If the Bible says that Satan is misleading the entire inhabited earth and that he is the ruler of this system, then you can surely discern that the majority of people are being misled.

You need to put forth an effort to find out what the Bible REALLY teaches, and as one of Jehovah's Witnesses I can assure you that is what we endeavor to do.

2007-01-14 18:21:39 · answer #4 · answered by nicky 3 · 7 0

If you must know, I recommend doing some research on your own. The Watch Tower Bible and Tract Society came out with this great book with questions and answers others have about our beliefs called "Reasoning from the Scriptures". Have fun

2007-01-14 18:29:49 · answer #5 · answered by sunny4life 4 · 7 0

Thanks for the question. The word "cross" is an English Translation.

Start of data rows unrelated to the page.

Every row gives one point. Each copy is the shape, with its points in the same order, turned, moved and blurred by noise. Is it also mirrored, or only turned?

Shape:
| -29.4 |  28.3 |  41.2 |
|  23.2 |  26.0 |   5.7 |
|  -8.0 |   2.1 |  11.7 |
|  -8.7 |   6.7 |  12.4 |
| -15.1 |  33.8 | -10.8 |
|  21.1 |  -9.4 |  -0.5 |
|  21.0 |   4.6 |  34.0 |
|  24.3 | -12.8 | -10.6 |
Copy 1 (8 x 3):
|  36.2 |  30.7 | -46.3 |
|  41.3 |   6.0 |  14.1 |
|  11.6 |  12.4 | -11.0 |
|  13.9 |  17.0 | -17.3 |
|  21.8 |  50.3 |   8.6 |
|   4.1 |  -9.5 |   9.2 |
|  29.3 | -11.3 | -16.3 |
|  -0.9 |  -9.5 |  21.4 |
Copy 1 is: mirrored
Copy 2:
| -37.5 |   3.9 |  39.2 |
|  -2.2 | -35.5 |   2.0 |
|  -5.1 |   5.4 |   4.8 |
|  -7.2 |   1.1 |   7.2 |
| -30.1 | -16.1 | -14.3 |
|  23.2 | -13.2 |  -4.0 |
|  12.9 | -17.9 |  34.5 |
|  25.0 | -11.0 | -16.3 |
Copy 2 is: mirrored

Shape, 8 rows:
|  13.5 | -25.7 |  -1.9 |  34.6 |
| -13.4 | -21.4 |  -0.8 |   4.0 |
|  15.9 |  15.5 |  -8.6 |   9.8 |
|  23.2 |  21.4 |  17.0 | -29.4 |
|   0.9 |  30.9 |  18.6 | -19.2 |
|  -1.5 | -38.1 |   0.2 |  23.5 |
|  -0.8 | -38.6 | -23.6 |   9.3 |
|  -9.9 |  26.0 |   6.7 | -23.1 |
Copy 1:
|  22.2 |  -5.1 |   8.3 |   9.6 |
| -15.7 |  -1.9 |  20.5 |  -1.6 |
|   1.8 |  14.7 | -18.6 | -15.8 |
| -11.3 |  48.2 |   0.1 | -41.8 |
| -27.7 |  47.2 |  -3.5 | -24.3 |
|   6.3 | -13.4 |  27.6 |  12.7 |
|   1.2 | -32.3 |  21.2 |  -6.7 |
| -32.6 |  34.6 |  -3.2 | -24.4 |
Copy 1 is: only turned
Copy 2:
|  30.7 | -21.7 |  17.7 |  12.3 |
|  -5.2 | -14.5 |  -4.8 |  17.3 |
|  16.6 |  20.6 |   4.5 |  -3.6 |
| -13.5 |  20.6 |  -0.3 | -40.8 |
| -23.3 |  30.8 |   5.6 | -21.6 |
|  12.1 | -33.8 |   9.5 |  21.1 |
|  19.0 | -29.1 | -21.3 |  19.6 |
| -26.1 |  28.6 |  -9.2 | -10.0 |
Copy 2 is: only turned
Copy 3, 8 rows:
|  34.9 |  -9.7 |  -2.8 |   4.6 |
|   9.5 |   8.0 | -23.1 |  -9.4 |
|  -3.9 |  -3.3 |  18.0 |  -6.4 |
| -36.2 |  -4.5 |  12.8 | -44.1 |
| -27.5 |  19.7 |  17.3 | -34.5 |
|  33.2 |  -5.5 | -24.9 |  -0.4 |
|  12.0 | -17.7 | -32.3 |   8.7 |
| -35.1 |  22.1 |   1.0 | -25.4 |
Copy 3 is: mirrored
Copy 4 (8 x 4):
|  34.0 | -23.5 | -24.3 |  14.8 |
|   4.5 |  -9.1 |  -5.1 |   8.5 |
|  30.3 |  18.5 | -15.6 | -10.6 |
|  16.4 |  17.2 |   5.4 | -49.5 |
|  13.7 |  19.4 |  23.3 | -32.0 |
|  14.3 | -25.4 | -20.7 |  15.9 |
|   0.5 | -10.4 | -41.0 |  12.5 |
|   2.2 |  25.7 |  15.7 | -21.0 |
Copy 4 is: only turned

Shape (12 x 8):
|  -5.2 |  -4.5 | -14.6 | -26.5 | -13.4 |  -6.8 |  23.1 | -24.6 |
| -14.0 |   4.0 | -19.6 | -23.3 |   9.8 |  25.8 |  -5.8 | -21.2 |
| -11.2 |  -1.1 |  30.0 |  25.9 |  29.7 |  13.8 |  29.9 |  -3.7 |
|  25.5 |  23.3 |  21.7 | -16.8 |   3.6 |  18.1 |  24.8 |  10.2 |
|  11.9 |  26.7 |   3.3 |  21.0 |   1.6 |  -3.5 |  13.7 |  18.5 |
| -12.9 | -20.1 | -16.4 |  -8.1 |  20.7 | -33.7 | -25.9 |   1.5 |
|  28.6 | -17.0 |  22.4 |   8.0 |  19.4 | -38.2 | -20.3 | -16.0 |
| -23.0 |  -1.8 | -18.6 |   7.1 | -33.0 |  -3.8 | -23.4 |  -9.0 |
|   0.9 |  25.5 |  24.6 |   4.6 |  27.7 | -16.1 | -34.6 |  -0.3 |
|  24.5 |  -1.5 |  21.0 | -26.2 | -19.8 | -18.3 | -10.6 |  28.1 |
|  34.3 | -12.3 |  11.3 | -10.7 |  -9.3 |  11.9 |   6.0 |   2.7 |
|  40.6 | -17.0 |  30.2 |  37.6 |  31.5 | -32.5 |   8.1 | -18.0 |
Copy 1 (12 x 8):
| -20.2 |  -7.3 | -21.5 |  -7.5 | -11.1 |   2.8 |   3.5 | -30.7 |
| -12.7 |  21.1 | -28.2 | -20.7 |   6.3 |  26.8 |  -6.0 | -17.8 |
| -31.7 |  35.1 |  25.7 |  12.2 |  30.6 |   6.5 |  24.8 |  -6.2 |
|   5.0 |  31.7 |  22.7 |  19.8 |  -8.1 |  -6.2 |  -2.0 | -39.2 |
|  -3.8 |  31.8 |  12.0 |  33.1 |  -4.0 |  -1.0 |   1.5 |   8.0 |
|  -9.0 | -13.8 | -24.2 |   1.4 |  27.2 |  -4.9 | -29.9 |  21.1 |
|  18.1 | -19.8 |  -2.5 |  22.0 |  42.4 | -27.0 |   0.8 |  -2.8 |
|  -4.9 |  -5.4 | -19.7 | -18.0 | -19.0 |  18.4 |   4.4 |  32.3 |
|   9.5 |  30.0 |   5.2 |  -6.9 |  23.5 | -32.2 | -15.5 |  14.6 |
|  29.4 | -12.0 |  20.3 |  10.2 | -12.2 |  -9.7 | -31.1 | -13.7 |
|  21.9 |   1.1 |  10.7 |  19.2 |   3.1 |  13.9 |   3.9 | -34.0 |
|   1.1 |  -4.8 |   9.1 |  51.2 |  51.4 | -29.4 |  22.6 |   2.8 |
Copy 1 is: mirrored
Copy 2 (12 x 8):
|  19.8 | -40.4 |   9.8 |  -9.0 | -16.4 |  -7.0 |   5.1 |  -6.5 |
|  -2.3 | -25.8 |   4.9 | -19.1 | -18.5 |  23.1 | -25.7 |   0.9 |
|   4.1 |  11.2 | -33.4 | -22.0 |  25.8 |  17.4 |   9.5 | -26.4 |
|  29.9 |  19.0 |  20.2 | -25.4 |   6.9 |  16.1 |  11.9 |  -0.2 |
|  11.7 |  26.3 |  -6.0 |  13.6 |   4.7 |   7.7 |  16.3 |   3.5 |
|  -1.6 | -24.2 | -16.5 |  12.1 |  14.2 | -27.4 | -36.8 |  19.2 |
|  47.3 |   1.7 | -29.3 |   9.6 |  20.0 | -28.7 | -35.5 |  -4.0 |
| -14.8 |  -6.3 |  -9.1 |   7.3 | -41.5 | -24.8 | -17.0 |   0.1 |
|  10.1 |  24.8 |  -0.7 |  15.5 |  21.9 |  -0.7 | -45.4 | -12.7 |
|  29.7 |  20.1 |  22.9 | -13.2 |   4.9 | -40.5 |  -8.7 |  19.5 |
|  40.5 |   7.2 |  -2.5 | -30.1 |  -9.3 |  -8.2 |  -2.1 |  14.1 |
|  59.9 |  10.9 | -54.5 |   9.2 |  30.9 |  -8.3 |  -8.2 | -12.1 |
Copy 2 is: mirrored
Copy 3:
|  -9.9 |   7.9 | -14.4 | -15.1 | -38.9 | -13.6 |  14.1 | -21.2 |
|   3.6 |   3.7 | -31.0 |  -8.5 | -29.3 |  21.9 |  -7.4 | -36.0 |
|   5.2 |  16.1 |   7.0 |   7.8 |  31.7 |  21.4 |  15.3 |  -6.1 |
|  27.1 |  19.2 |  20.5 | -26.3 | -17.9 |  24.4 |   5.3 |   4.2 |
|  28.4 |  21.7 | -11.8 |  -4.5 |  -2.0 |   7.5 |   1.9 |  28.8 |
|  18.2 | -27.7 | -39.4 |  -6.2 |   2.1 | -30.8 | -15.0 | -16.6 |
|  52.4 | -18.0 |   2.1 |  12.4 |   3.4 | -34.9 |   7.5 | -14.5 |
|  -2.8 |   8.9 | -34.3 |  23.6 | -33.4 | -17.2 | -28.9 |  -2.6 |
|  56.6 |  13.9 | -15.4 |  -2.9 |  15.0 |  -9.0 | -27.0 | -15.3 |
|  31.0 | -10.8 |  18.8 | -22.7 | -29.2 | -20.8 | -27.3 |  14.7 |
|  24.3 | -12.8 |  17.7 |  -1.5 | -32.9 |   9.7 |   4.0 |   1.1 |
|  53.7 | -11.0 |  13.1 |  23.4 |  23.0 | -19.3 |  39.8 |  -1.2 |
Copy 3 is: only turned

Shape:
|   5.4 | -19.0 |  31.3 | -11.3 |  -5.0 | -36.0 |  11.2 |  27.1 |   9.3 |
| -28.3 |  30.3 | -26.5 | -30.4 |   6.6 |  17.3 |  29.1 |  40.2 |  -7.9 |
| -36.6 | -11.1 |  34.2 |  -3.1 |   6.8 |   1.1 | -17.9 |   6.3 |   4.1 |
|  20.3 | -13.1 |  -5.8 |  25.2 | -24.4 | -21.2 | -31.9 | -17.9 |  -9.4 |
|  15.4 |   9.2 |  21.9 | -12.3 |  -2.0 | -27.2 |   0.0 |  22.8 |  49.3 |
|  -1.5 |  16.4 |  16.2 |  -4.6 | -33.3 |  34.5 |   9.0 |  20.7 | -14.7 |
|   6.9 | -10.1 | -12.0 |  -4.9 |  12.7 |  -5.9 |   9.2 |  31.8 |  -1.8 |
|   2.3 |  15.0 |  12.4 |  34.0 |   1.6 |   2.2 |  18.3 | -23.4 |  31.4 |
|  18.7 |  12.8 |  17.3 |  28.7 |  10.5 |  29.0 | -15.6 |  -6.4 | -20.7 |
| -20.1 | -17.9 | -29.3 | -29.1 | -37.0 |  37.0 |   9.3 |  24.7 | -11.6 |
|  29.3 |   8.9 |   4.3 | -15.3 |  12.8 |  31.8 |   4.5 |   8.6 | -20.1 |
| -28.3 |   4.5 | -13.0 | -19.7 | -30.3 |  21.5 |   8.8 | -17.3 | -17.5 |
Copy 1, 12 rows:
|  21.7 | -29.8 |  -3.2 | -12.9 | -13.8 | -18.4 |  17.3 |  23.9 |  29.4 |
|   3.5 |  43.1 |  33.2 | -10.7 |  44.6 |   2.8 |  20.5 |   9.9 |  40.7 |
|  -4.1 | -18.9 |  21.2 | -32.1 |  -4.2 |  -9.2 | -15.1 |  -6.0 |   1.9 |
|  -7.6 |  -0.2 | -25.7 |  15.6 | -28.2 | -14.4 |  21.0 |  -0.4 | -33.8 |
|  27.3 | -16.3 | -10.5 |   6.6 | -21.6 |  -7.3 |   7.1 | -12.1 |  52.6 |
|  15.2 |  26.6 |  42.6 | -13.5 | -16.3 |  12.0 |  32.8 |   2.0 |   0.5 |
|   8.8 |   5.3 |  -6.3 |   1.0 |  15.7 |   9.2 |  13.0 |  26.5 |  20.3 |
|  -0.5 | -10.0 |  28.0 |  47.6 | -22.9 |  -4.5 |  -8.9 |  -9.8 |   9.3 |
|  24.3 |  18.3 |  19.4 |  14.8 | -13.6 |  13.6 | -11.9 |   5.0 | -35.4 |
| -23.2 |  22.0 |  23.0 | -26.3 |  19.0 |  30.1 |  55.7 |   2.7 |   7.3 |
|  40.8 |  16.0 |  16.6 |   7.2 |  18.4 |  24.6 |  17.4 |   5.3 | -13.4 |
| -18.8 |  12.1 |  37.8 |  -6.4 |  18.0 |  -6.5 |  40.4 | -18.9 | -13.0 |
Copy 1 is: only turned
Copy 2 (12 x 9):
|  16.5 | -30.6 | -11.0 |  11.2 |  39.8 | -42.6 |  -0.1 |  -4.7 |   8.0 |
| -34.8 |  25.8 |  -7.6 | -12.4 |  34.5 |   0.4 |  27.7 |  40.3 | -11.9 |
| -30.7 | -23.0 |   0.6 |  27.8 |  21.4 |  -8.2 | -20.2 | -17.4 |   1.7 |
|  32.0 |  -1.8 | -17.4 |  15.6 | -23.7 | -28.2 | -46.0 |  -5.7 | -14.3 |
|  14.0 | -23.0 | -36.3 |   4.7 |  30.9 | -21.0 |  -2.5 |   4.3 |  42.2 |
|   6.9 |  -0.9 |  20.3 |  26.8 |   8.8 |  11.7 |  11.0 |  32.4 |  -8.1 |
|   8.2 |   8.5 | -23.3 |  -3.8 |  36.5 | -13.2 |   2.4 |   2.4 | -19.4 |
|   6.1 |  -6.2 | -27.7 |  11.2 | -28.2 |  -1.1 |  16.5 | -22.3 |  21.1 |
|  19.2 |  27.2 |  12.1 |  26.8 |  -3.3 |  16.9 | -12.6 | -23.9 |  -2.5 |
| -11.4 | -15.4 |  -1.4 |  -6.7 |  14.8 |  14.6 |  -2.6 |  48.4 | -50.6 |
|  23.9 |  21.8 |  16.1 |  -7.8 |  20.4 |  19.2 |  -0.3 |  -0.3 |  -4.9 |
| -23.9 |  -7.7 |  19.4 |  -7.2 | -18.7 |  -0.4 |  -8.4 |  29.1 | -25.5 |
Copy 2 is: only turned
Copy 3 (12 x 9):
|  16.6 |   7.1 |   4.3 |  24.7 |  -1.4 | -35.4 |  25.0 |  20.8 | -26.6 |
| -40.9 | -16.3 | -30.9 |  -7.6 |  15.0 |   6.6 |   4.5 |  51.8 |   7.0 |
| -18.5 |   3.6 |  32.8 |   5.2 | -18.0 | -38.8 |   0.6 |   8.7 |   8.3 |
|  26.8 |  -3.7 |  11.5 |   6.6 | -34.4 |  13.8 |  -9.2 | -29.4 | -31.5 |
|  29.8 |  22.3 | -22.6 | -17.4 |  -9.7 | -34.7 |  24.0 |  23.6 | -14.3 |
| -29.4 |   6.3 |  27.6 | -16.4 |   2.0 |  21.4 |  16.6 |  27.9 | -19.8 |
|   9.4 |  -8.5 |  -9.7 |  19.7 |   7.5 |   2.2 |   2.0 |  30.2 |  -5.7 |
|   0.7 |  33.3 | -11.6 |  -3.3 | -14.6 |   3.7 |  27.0 | -24.2 |  17.1 |
|   0.9 |  25.0 |  24.7 |   2.1 |   9.8 |  24.8 | -21.6 | -12.7 |   0.6 |
| -17.2 | -48.9 |  17.4 | -18.1 |  -0.5 |  24.5 |  19.5 |  38.5 |  -3.7 |
|   8.9 |   3.4 |  10.9 | -11.5 |  42.9 |  16.9 | -11.3 |  13.3 |  -8.3 |
| -40.3 | -32.6 |   9.3 | -18.1 |  -1.1 |  13.1 |  14.8 |  -8.7 | -15.6 |
Copy 3 is: only turned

Please look at the original Greek word used to translate the word "cross". It is stauros, and according to Strong's dictionary it is "

From the base of G2476; a stake or post (as set upright), that is, (specifically) a pole or cross (as an instrument of capital punishment); figuratively exposure to death, that is, self denial; by implication the atonement of Christ: - cross.

Notice one of the meanings is a "STAKE or POST" as set UPRIGHT.

The inspired writers of the Christian Greek Scriptures wrote in the common (koi•ne´) Greek and used the word stau•ros´ to mean the same thing as in the classical Greek, namely, a simple stake, or pale, without a crossbeam of any kind at any angle.

Vine’s Complete Expository Dictionary of Old and New Testament Words provides telling insight into the "cross." It declares:

"stauros denotes primarily, ‘an upright pale or stake.’ On such malefactors were nailed for execution. Both the noun and the verb stauroo, ‘to fasten to a stake or pale,’ are originally to be DISTINGUISHED FROM the ecclesiastical form of a two beamed ‘cross.’ The shape of the latter had its origin in ancient Chaldea, and was used as the symbol of the god Tammuz (being in the shape of the mystic Tau, the initial of his name) in that country and in adjacent lands, including Egypt. By the middle of the third century A.D. had either departed from, or had travestied, certain doctrines of the Christian faith. In order to increase the prestige of the apostate ecclesiastical system pagans were received into the church apart from regeneration by faith, and were permitted largely to retain their pagan signs and symbols. Hence the Tau, or T, in its most frequent form, with the cross-piece lowered, was adopted to stand for the ‘cross’ of Christ" ("cross," page 138).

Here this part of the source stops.